Однажды орел… - Майрер Энтон (книги онлайн полностью .txt, .fb2) 📗
— Власть! — продолжал он, мрачно кивнув головой. — Теперь она есть у нас. Мы держим ее обеими руками. Перед нами новый мир, чистый как стеклышко. Эти молодые люди заплатили за него наличными, и это была горькая плата, могу вас заверить. Горькая как желчь. Они заплатили своей жизнью не за мир ракет, бомб и колючей проволоки, не за мир заморских рынков, благоприятного золотого баланса и возможностей выпотрошить по-волчьи тех, кого нам угодно называть слаборазвитыми странами. Дорогие друзья, мы можем построить новый Иерусалим, но мы достигнем только того, чего добиваемся…
Томми поймала себя на том, что с силой сжимает руки. Да, правда. Человек — это животное, как говорил Кот, как говорил и Билл Боудойн. Человек слаб, он поклоняется фальшивым богам, у него просто гениальная способность выкарабкиваться из им самим же созданных трудностей лишь для того, чтобы попадать в еще более худшие положения; он эгоистичен, вероломен и жесток… Но люди все же должны надеяться.

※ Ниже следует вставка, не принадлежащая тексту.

Points on a hilly landscape, in no order, each with its height.
A ball rolls from a point to whichever of its 2 nearest points has the largest drop for the distance, and stops where none of them is lower. Distance is the straight distance between rows; heights are no part of it.
z_294 height 371: [154 139  86  66 125 123 139  84 101 156 124 113 144 172 129 167 131 145
 183  96 123  78 111 156 126 131 133  81 132 147  98 161  83 132 134 135
 128 139  97 146 165  69 132 180 143]
z_227 height 266: [129 123  61 122 132 127  57 114 155 183 173 122  36 111  73 153 163  95
 143 179 159 134 119 169  86 151 162  86 121  88  64 161 167  97 139 138
 103 137  96 150 103 124 140 154 141]
z_737 height 176: [188 109 169 102 106 110 146 123 123 139 141  97 194 151 154 112 120 143
 162 129  95  21  86 191 112 118 124  94 121 136 114 170 126 124 136 167
 110 120 109 114 158 137 150 144 120]
z_148 height 227: [136 123  73  95 143 165  67 121 116 188 165 145  63 129  89 158 150  88
 127 159 174 156 105 150 123 194 164 128 120 113  82 130 169 113 145 130
 104 133  97 147 100 117 148 109 159]
z_978 height 180: [148 151 131  77 103 190 157 116  98 136  91  99 139 142 134 180 137 128
 156  98  88 136  86 185 142 120  92  83 130 116 174 126 106  95 123 108
 164 174  85 111 190  57 112 110 105]
z_638 height 262: [141 142  97 177 110 152 140  77 130 144 135 151  98 116 105 150 159 134
 113 114 152 199 142  76 129  91 120 136 130 109 121 101  84  67 132 106
 117 125 125 180  94 104 109 131 105]
z_727 height 414: [132 138 128  86  93 181 161 130 123 128 127 167 186 163 136 145 121 118
 173 131 142 128 130  97 173 169 159 139 146 167 192  55 114 124 137  94
 147 119 160 124 167  70  88 120 132]
z_769 height 225: [119 131 115  74 129 189 118 141  95 128 117 144 122 136 147 141 124  88
  98 124 143 182 127 143 143 193 129 164 128 143 149  80 115 122 150 133
 130 122 118 120 130 134 114  98 148]
z_751 height 271: [111 144 160 155  93 127  55 187 112  90 120 196 132 119 121  46 144 133
 110 131 112 124 136  96 118 142 124 187 103 150 120 158 159 126 122 114
 159  89 140 178 111 150 158 138 141]
z_384 height 193: [119 117 143 168 137 109  71 129 144 161 170 202 110 124 121  60 143 155
  89 166 147 123 131  85 113 107 160 175 119 138  70  88 152 107 147 125
 125 111 136 177 101 133 129 119 135]
z_315 height 453: [175 121  83 133 161  97 161 104 140 169 121 104  99 136 122 173 117 147
 149 144 123  87 123 162 117 109 134  63 164 132  81 153 125 135 122 143
 117 162  59  96 139  71 179 117 157]
z_455 height 413: [120  89  77  84 124  63 139 134 100 134 113 111 164 124 160  82 119 152
 120 115 137 178 102  52 139 130 170 149 167 101 138  84 116 165 106 118
  48 136 135 146 108 146 114 139 186]
z_113 height 287: [122 112 157 163 117  96  84 191 127 130 144 107 186 157 130  72 132 149
 147 125  96  54 117 140 110 162 130 139 116 168  85 196 144 163  95 144
  85  94 138 131 115 155 157 168 140]
z_966 height 322: [111 142 160 205 113 108 109 157 141 157 152 145 173 157 117  72 139 172
 136 149  85  56 134 165  98 156 130 126 106 166  81 148 134 128 115 138
 106 115 142 156  87 157 165 156 115]
z_38 height 622: [ 82 155 136 185 128 136 114 194 128  75  64 150 153 124 179  78 128 126
 155 113 101  80 132 138 128 138  76 166 106 120 145 102 150 138 137 127
 113  94 146 181 101 160 135 147 180]
z_819 height 333: [156 106 167 143  91  99 202  98 116  93 113 129 205 107 150  67 118 155
 189 114  95  59 131 116 126  96 135 132 106 142 180 131 131 136 112 121
 116 100 173 110 158 158 143 148 113]
z_693 height 376: [140 123 142  86 127 126 123 158 103 128 146 109 128 131 144 132 113  95
 119 106 137 121 115 156 173 187 131 107 151 149 126 166 132 166 116 164
 134 108 123  78 147 130 140 148 160]
z_719 height 357: [139 152  96  68  99 126 160  89  94 159 116 125 161 169 117 177 103 146
 158  86 119  71 124 146 134 160 169  85 132 135 153 109 112 152 130 152
 128 156 101 143 185  66 132 145 163]
z_830 height 439: [145 125 146 154 103 187 142 115 154 128 128 179 127 156 127  67 123 128
 135 167 139 143 131  70 157 112 137 174 137 176 109 101 139  83 154  96
 168  74 161 160 121 103 108 114  82]
z_997 height 122: [ 83 126 140 141 197 161 145  89 174 128 104 118  68 112 131 194 149  82
  93 107 129 158 154 172 100  90  82 162 119 101  93 129 122  82 154 139
 131 156 139  91 126 130  93 132  96]
z_947 height 412: [183 124 113  77  76 156 202  71 140 126 140 129 181 157 141 155 122 130
 192 133 122 115 119 151 152 109 124  88 135 109 177  76  90  78 170 108
 133 135 141 125 140  87 117 125 111]
z_134 height 489: [141 110 131 140 129  85  89  94 119 144 143 122 127 119 127  59 151 160
 104 130 150 119 112 105 105 135 147 144 114 123  87 165  88 122 121 145
 108  99 130 164 136 163 137 173 161]
z_533 height 260: [131 120 134 122 125 179 124 180 122  88 110 174 177 144 155 118 115 109
 113 141 128 135 136 111 134 168 110 170 126 139 168  67 130 145 170 138
 146  87 132 137 111 134 134  98 131]
z_609 height 289: [ 97 112 150 169 134 131  94 157 151 161 153 157 129 149 107  75 142 183
 135 195  92  46 143 180  80 145 126 119  92 175  65 163 149 102 133 132
 145 104 134 156  92 128 150 158  92]
z_535 height 342: [ 69 177  97 105 106 158  78 140  58 118 161 128  80 120  51 161 120  99
 132  89 167 177 116 123 157 189 145 113 116 150 127 168 167 143 104 117
  97 140 101 158 153 103 103 121 165]
z_746 height 557: [108 124  77  86 167  78 178 114 105 112  72  80  71  88 141 116 106 136
 128  99 130 151 136 107 159 112 121 150 128 102 144 128 113 131  94 103
 103 125 148 124 152 151 113 157 161]
z_612 height 123: [117 110 123 136 114 165 118  88 126 157 142 126  95 152 129 105 185 107
  71 148 152 157 127 143 103 115 112 158 128 126  95 132 120  78 150 131
 165  72 154 148  80 153 119 113 107]
z_452 height 223: [112 160  88 114 135 134 168 135 151  82 101 110 138 124 111 151  83 160
 191 110 125 170 158  88 156 148 120 151 108 113 208  79 104 116  69  72
 121 143 142 117 159  96  99 135 166]
z_2 height 390: [ 97 114  31  87 137  91 127 148  77 129 128 100 161 141 134 126 130 111
 121  97 163 135 101  50 152 168 178 132 149 114 134 123 131 174 108 129
  76 139 126 130 134 110 137 152 209]
z_97 height 585: [127 122 135 111 143 110 180  98 189  92  66 131  93 112 159 111 127 172
 168 123 126 159 167 112 146  82 127 173 121 105 168  55 101 142 139 104
 109 127 176 128 123 140  79 131 118]
z_787 height 215: [147 115 113 141 124  79 107 155 128 164 160  79 111 114  94 127  88 124
 123 139 140 107 124 111 142 117 156  66 160 152  93 211 146 160  57 159
 124 144 110  70 165 138 152 145 139]
z_421 height 401: [ 98 119 151 190 125  73 147 149 127 119 144 117 164 147 166  74 120 147
  83  99 117  91 113 135 134 147 127 159 121 133  97 101 134 165 137 144
  74 124 155 129  90 163 139 107 179]
z_329 height 211: [124 125  96 153 115 166 126  78 131 172 163 148  96 146  90 156 174 121
  94 148 165 203 127  96 126  98 114 151 138 114  90 106 131  63 136 116
 131 123 134 172  74 125 106 109 113]
z_810 height 126: [109 149  75 119 132 136 126 148 106  73 120 142 148 113 114 138 104 138
 142 124 144 188 141  51 163 158 144 154 136 123 186 101 131 136  95  94
 108 141 107 137 160 119 118 120 175]
z_630 height 356: [136  89 168 123 141 110 163 175 104  91 106 102 169 107 141 130  88 131
 125 117  89 110 149 120 151 102 112  95 135 162 171 154 165 151  77 114
 157 143 130  70 173 150 143 128 105]
z_271 height 268: [101 135 124  94 117 159  43 219 107 117 160 191 160 164 121 121 150 105
 120 150 121 114 125 138 136 185 137 125 119 163 110 185 159 177 138 139
 149 118 108 133 112 139 165 126 114]
z_353 height 595: [129 104 160 128 139 128 161 144 211  71  67 146 130 105 157  92 107 160
 167 130 133 147 150 103 136 114 137 202 133 108 169  43 110 153 158 115
 105  87 177 146 125 138  88 115 131]
z_941 height 127: [128  90 135 174 164 140 125 104 156 167 155 182 139 137 123 106 123 163
 119 196 151 113 149 101 101 108 160 140 126 144  92  78 122 113 182 137
 127  98 132 164  99 118 151 114 109]
z_338 height 392: [137 112 126  62 140 143  96 158 124 172 135 153 121 148 149 144 124  96
 147 115 129 106 112 168 154 199 155 110 125 163 115 186 138 196 129 167
 121 121 113  78 148 102 159 161 145]
z_668 height 279: [158 139  99 150 124  76 149 130 124 145 125  25  92 102 134 125 104  97
 124 104 150 118  96 109 143  99 130  91 154 122 114 187 130 136  87 171
 133 122 123  84 165 136 132 171 158]
z_469 height 207: [192 112 194 116 123 129 159 129 124 165 135 126 164 145 152 136 124 119
 140 137  76  44 108 207 123 120 133  87 129 138 120 153 127 132 143 151
 151 129 128  99 127 122 165 124  94]
z_788 height 349: [ 67 158 167 166 168 155 109 136 187 120 116 173  71 125 122 154 136 123
 138 133 115 137 187 119 128  87  85 188  72 148  79 146 166  91 126  96
 174 121 161 151 100 150  81 123  65]
z_319 height 524: [116 138 108 114 130 116 118  68  88  99  87  94  63  90  93 125 150  98
 101 110 165 164  93 103 110 130 118 144 140  51 124 155 124 118 103 120
 101 124 133 193 125 134 110 160 182]
z_392 height 391: [153 111 135  88  90 178 110 126 106 168 120 129 154 164 114 151 175 125
 117 131  92 112  93 167 112 115  83  80 130 147 143 196  94 101 129 109
 168 107 121 148 128 129 113 148  45]
z_756 height 217: [119 139 136 105 114 184  79 166 132 153 141  99  34 116  99 155 133  91
 128 143 141 193 130 195 106 144 108 103 105 129 140 184 173 109  98 106
 171 151 109  83 127 147 129  89  68]
z_289 height 353: [ 73 160 159 182 151 172 150 102 182 127 125 131  87 127 124 188 134 139
 135 144 164 183 174  78 124  98 119 169  86 154 138  71 134  95 145  93
 152 142 135  93 142 111  62 126  56]
z_547 height 361: [107 151 130 112 143 101 113 161 101  83  68 156 123  77 143  56 144 182
 130 133  97 127 150  61 152 114 134 183  83 138 171 157 145 172 100 120
 137  83 142 141 170 154 153 155 137]
z_503 height 536: [117 144  85 108 124 148 113  82  96 103 101  79  86 114  89 173 114  93
 101 116 162 167  86 136  81 145  97 135 147  36 140 141 115 100 138 120
 122 136 112 179 116 119 114 130 171]
z_843 height 197: [110 130 133 129  91 167 101 129 135 173 162 131  93 145 117  99 182 108
  86 160 130 128 131 168  94 139 120 123 105 123  92 181 135 100 138 142
 188  76 136 158  79 147 148 132 102]
z_414 height 270: [111 162 174 181 135 147 162 121 149 141 105 121 142 146 163 177 154  92
 107 119  80  73 144 178 108  78  85  91 109 126 142 120 118 115 163 144
 198 125 151 100  92 122 118  69  60]
z_96 height 406: [163 106 121  91 130 164 105 127 128 205 138 148 108 160 113 155 161 141
 152 163 108 114 118 180 102 125 122  58 136 156  99 193 114 110 124 108
 150 143  92 125 116  95 144 150  40]
z_186 height 423: [174 131 119  72  71 111 192  88 136  98 129 118 194 138 155 126 131 130
 170 101 131  92 101 158 142  72 112  70 137  95 186  92  83  82 167 119
 119 128 127 100 157 106 120 128 125]
z_383 height 426: [150 113 166  88  96 207 164 128 105 119 128 162 200 124 111 135 120 126
 185 156  98 108 124 107 159 139 131 115 133 155 193 109 122 124 131  97
 172 118 166 145 171 102 102 122  73]
z_833 height 326: [114 101 137  71 141 121 173 148 100  86  93 112 175 107 156 136  96 136
 170 100  91 114 138 119 173 114 128 110 118 134 193 123 130 117  74  86
 146 140 151  89 206 130  97 150 139]
z_616 height 237: [150 135 168 167 110 126 159 109 143 152 140 118 145 151 155 132 142 128
 105 119  99  70 120 201 105 106 112  99 115 120 115 132 100 116 172 155
 156 128 132 114  88 121 152 101  88]
z_761 height 399: [161 122 119  99  97 177 190 104 142 128 126 124 150 155 146 164 111 123
 165 135 131 162 126 132 166 143 117 134 125 112 181  56  91  76 157  90
 137 117 139 120 145  94  86 120 116]
z_5 height 421: [124  81 111 109 127  75 164 162 106 107 122 110 168 133 188  64 124 130
 104  97 127 133 112  97 155 132 141 159 149 137 126  94 127 164 125 134
  69 110 156 107 120 161 132 130 176]
z_496 height 317: [ 92 160 106  93 112 139  31 161  76 145 161 135  99 135  50 163 122 126
 129 111 162 157  95 132 123 181 143  91 122 168 141 195 155 165  96 124
 125 157  91 144 173 124 122 129 128]
z_914 height 615: [116 129 131 198 116 139 128 196 151  43  75 156 177 129 195  67 142 156
 160 113  98 118 134  80 136 122  96 186 143 116 158  86 153 185 160 112
  76 104 160 142  88 144 145 116 168]
z_688 height 329: [136 108 110 148 146  61 139 130 135 127 117  41 102  98 158 116 113 103
  71 106 157 124  94 150 127 121 136 112 160  97 111 142 139 155 134 177
 107 115 142  72 128 164 128 137 183]
z_974 height 374: [ 87 155 107 131 141 126 123 140  84  81 135  87  59  86  83 163 103 107
 143 100 151 191 121 119 154 168 114 135 112 105 129 156 155 107  77  81
  92 137 114 134 161 118 106 123 161]
z_797 height 428: [135  97  58 112 178  96 103 134 119 131 142 125 104 103 106 164 102 134
 135 157 145 107 119  90 130 161 156  98 125  98  91 121 156 133 110 119
  67 126  71 175 127 110 155 135 190]
z_510 height 546: [175 160  68 123 104 127 122  90 118 133 110  74  91 130  88 161 135  93
 110 110 138 130  75 144  96 128 112 102 165  60 101 181 106 115 131 170
 128 141  71 156 137  94 144 121 173]
z_633 height 261: [146 135 164  79 110 187  83 183 130 156 125 132  83 129 144 148 124  80
 119 134 106 147 113 202 131 180 116 108  97 149 161 177 156 161 116 108
 181 143 115  90 131 133 134  90  75]
z_144 height 341: [115 161 139 156 123  83 100  98 151 134 167  86  44  95  96 139 157  83
  79 126 153 138 125 166 103 111 135  90 164  97  96 175 134 135 111 167
 153 142 140  86 121 132 118 140 139]
z_322 height 250: [103 115 124 143 136 133  95 139 154 183 176 162 106 143 113 107 147 143
 107 194 102  89 158 171 106 141 150 109  94 151  69 150 153 116 142 142
 172 117 121 142  74 147 166 114  62]
z_164 height 310: [103 144 142 158 113  97  59 199  99  78 111 151 146  97 142  43 163 158
 106 119 104 118 122  66 127 140 137 181  99 127 146 188 162 164 105 132
 131  94 134 141 131 165 158 159 151]
z_266 height 389: [152 106 145  70 133 132  98 123 110 169 126 128 128 156 124 153 144 168
 181 147 134  74 116 187 112 144 123  71 132 165  85 204 103 131 130 126
 127 125  98 120 152  92 125 201 101]
z_825 height 124: [143 169 133 144 129 160 164 137 124 108 112  82 102 133 129 192 119 128
 160 100  92 175 125 163 138  98  60  92 144 119 149 121 124  81  99 102
 130 181  76  91 176  71 121 101 111]
z_433 height 243: [100 121 100  99 125 161  52 183  91 111 172 202 162 156 117 121 154 109
 107 157 144 139 132  86 148 176 149 143 121 158 124 165 143 158 157 135
 134 139 103 131 144 123 174 116 144]
z_380 height 383: [ 92 136 171 207 130  73 130 134 136 108 119 140 125 103 158  78 133 145
  83  98 114 123 133 121 108 135 122 180 116 126 108  75 138 173 126 131
 105 115 162 142  71 155 133 106 170]
z_530 height 438: [181 128 122 105 102  84 185  75 143 126 139  90 178 154 168 112 135 160
 124  90 134  95  96 178 119  67 114  75 142 105 131 106  90  94 166 154
  92 153 123  98 134 122 133 134 147]
z_362 height 360: [154 128 143 115 131 110 129 144 133 129 124  91 104 115 145 120 111  88
  93 110 136 105 111 196 130 164 125 123 154 114 121 147 124 155 146 185
 134 110 122  89 109 153 151 136 161]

Надеяться на мир, на любовь, на щедрость, на возможность оказаться на залитом солнечном светом берегу реки, где старые люди могут сидеть и мечтать, а дети — играть без страха. Даже потерпевшие поражение, даже те, кто находится в глубочайшем отчаянии, те, кто испытывает на себе безграничный цинизм других, все они должны надеяться…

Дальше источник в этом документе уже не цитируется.